To coin your words, I’m not sure how you reasoned some one “would blame Windows”. Where am I blaming Windows in this thread? Was there a post on this thread by me ranting about MS-Windows operating system because of Zone Alarm ? Which post was that? There was a post noting no one in our family knows how to do this in WinXP. Is that what you call blaming an operating system?
I’ve suggested to my wife she consider that. Her reply is she can not get another legally free firewall that is as good. And to do so at this stage, requires a long expensive flight over a piece of water called the Atlantic Ocean.
Good on ya … and if you had read my post, you would have read my wife does the same, from her office PC to her home PC. I did not mention, but she also uses Remote Desktop.

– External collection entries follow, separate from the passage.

Each row of a before or after table is a point. One or more steps were done to the points. Then noise was added and the rows were shuffled. The steps act on columns, c1 being the first. Write out the steps. A step turns or swaps two columns, mirrors them in a line or flattens them onto one, adds a multiple of one to another, or multiplies or shifts one. Angles are multiples of 10 degrees, from the lower column toward the higher: turns from -170 to 170, lines from 10 to 170 but not 90. Use the fewest steps. Two steps may share a column if one is a turn and the other turns, adds or multiplies; they go together, in the order done. Otherwise the lowest column goes first.

Before (9 x 2):
[[-1.8 -4.3]
 [ 3.0  2.6]
 [-0.6 -0.4]
 [-3.1 -6.4]
 [ 4.8 -1.2]
 [ 2.5  0.2]
 [ 5.0  0.6]
 [-1.7 -5.8]
 [-2.1 -0.6]]
After (9 x 2):
[[ 2.0 -2.7]
 [-2.8  2.2]
 [ 3.3 -4.6]
 [-5.1  0.2]
 [ 2.8 -0.6]
 [-2.6  0.3]
 [-4.6 -0.8]
 [ 0.8 -0.3]
 [ 2.6 -4.2]]
Steps: multiply c1 by -1; multiply c2 by 0.7

Before (11 x 6):
[[ 0.0  4.1 -3.2 -4.9  3.3 -4.3]
 [ 1.9  1.5  2.8 -3.5  1.5  1.3]
 [-5.8 -8.4 -7.3  1.2 -1.7  0.6]
 [-0.2 -1.3  3.2 -2.0 -2.8 -2.9]
 [ 1.5  1.0 -1.6  3.0  0.0 -2.8]
 [ 4.2 -4.3 -3.6  1.7 -2.8 -1.0]
 [-0.7  3.4  0.7  1.1  2.2 -3.4]
 [ 2.8  1.2 -4.4  2.5  3.0  2.8]
 [ 1.2  5.1 -3.8 -0.9  2.4  0.3]
 [ 3.2 -4.1  0.1  0.8  0.3 -1.6]
 [ 0.0  0.8  2.0  0.6  2.6 -5.2]]
After:
[[ 0.2 -0.6 -1.5 -5.0  3.5  6.7]
 [ 1.5  3.6  0.7 -0.8  2.4  5.3]
 [ 2.1  2.2 -2.4 -3.7  1.4 -1.6]
 [-0.2 -3.4 -4.0  0.7  2.6  1.9]
 [-5.5 -4.8  9.7  1.2 -2.0 -0.9]
 [ 3.2 -3.9  1.2  1.0  0.2 -1.8]
 [-0.2 -3.0 -2.8 -2.0 -3.0 -1.5]
 [ 2.9  2.9  4.2  2.4  3.2  2.3]
 [ 1.5 -1.4  0.0  2.6  0.0  3.2]
 [-0.5 -0.4 -3.6  1.1  2.0  3.5]
 [ 4.1 -3.5  4.5  1.6 -2.6  0.3]]
Steps: turn c2 and c6 by -50 degrees; turn c3 and c6 by -140 degrees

I use dyndns. I have been using it for over 3 years. I need that as it gives me my mother’s IP address so I can find her PC on the Internet.
But that does NOT help my wife access my mother’s PC. My mother is NOT trying to access our PCs. We are trying to access her PC.
As noted, Zone Alarm is setup such that one has to enter the IP address of the PC that is trying to acccess in the Zone Alarm trusted zone. Given that the IP-Address of the PC trying to access changes all the time, that means my mother would have to make that Zone Alarm entry all the time, and THAT level of navigating through Zone Alarm menu’s is well beyond the capability of my 83-year old mother in MS-Windows.
It has NOTHING to do with dyndns.
My wife set up my mother’s ZoneAlarm, last February, such that it will block external IP addresses. And in ZoneAlarm, according to my wife (at least for the security level she believes is needed) one has to open up the PC to IP-addresses one at a time (or list all the IP addresses that have access). Our ISP here in Europe has assigned us MANY dozen different IP addresses each month. We get a new one every 24-hours.
I think it is more the philosophy, … that if one has a family member who they trust, who is knowledgeable in Linux, then even if they live far away, they can immediately and easily access one’s PC to maintain it. That is a feature that likely could be advertised more.
As noted above, vnc “just works” for me. I explained how. I did not tweak nor tune 1 openSUSE setting. Did you even try the solution I provided on a FRESH install (before having possibly inappropriately tuned any settings)? That method has “just worked” in every openSUSE release since 10.1 (when I first started using it) and the only time it did NOT work was for a brief time in 11.0 when KDE4 caused some problems.
tongue in cheek on my part, but could it be because the distro has many users who prefer to rant after a release hits the street, rather than participate in the testing? Note we have a forum area (called Soap Box), NOT applications, where users who wish to RANT can do so there. IMHO users who have such complaints that are more a rant should post there.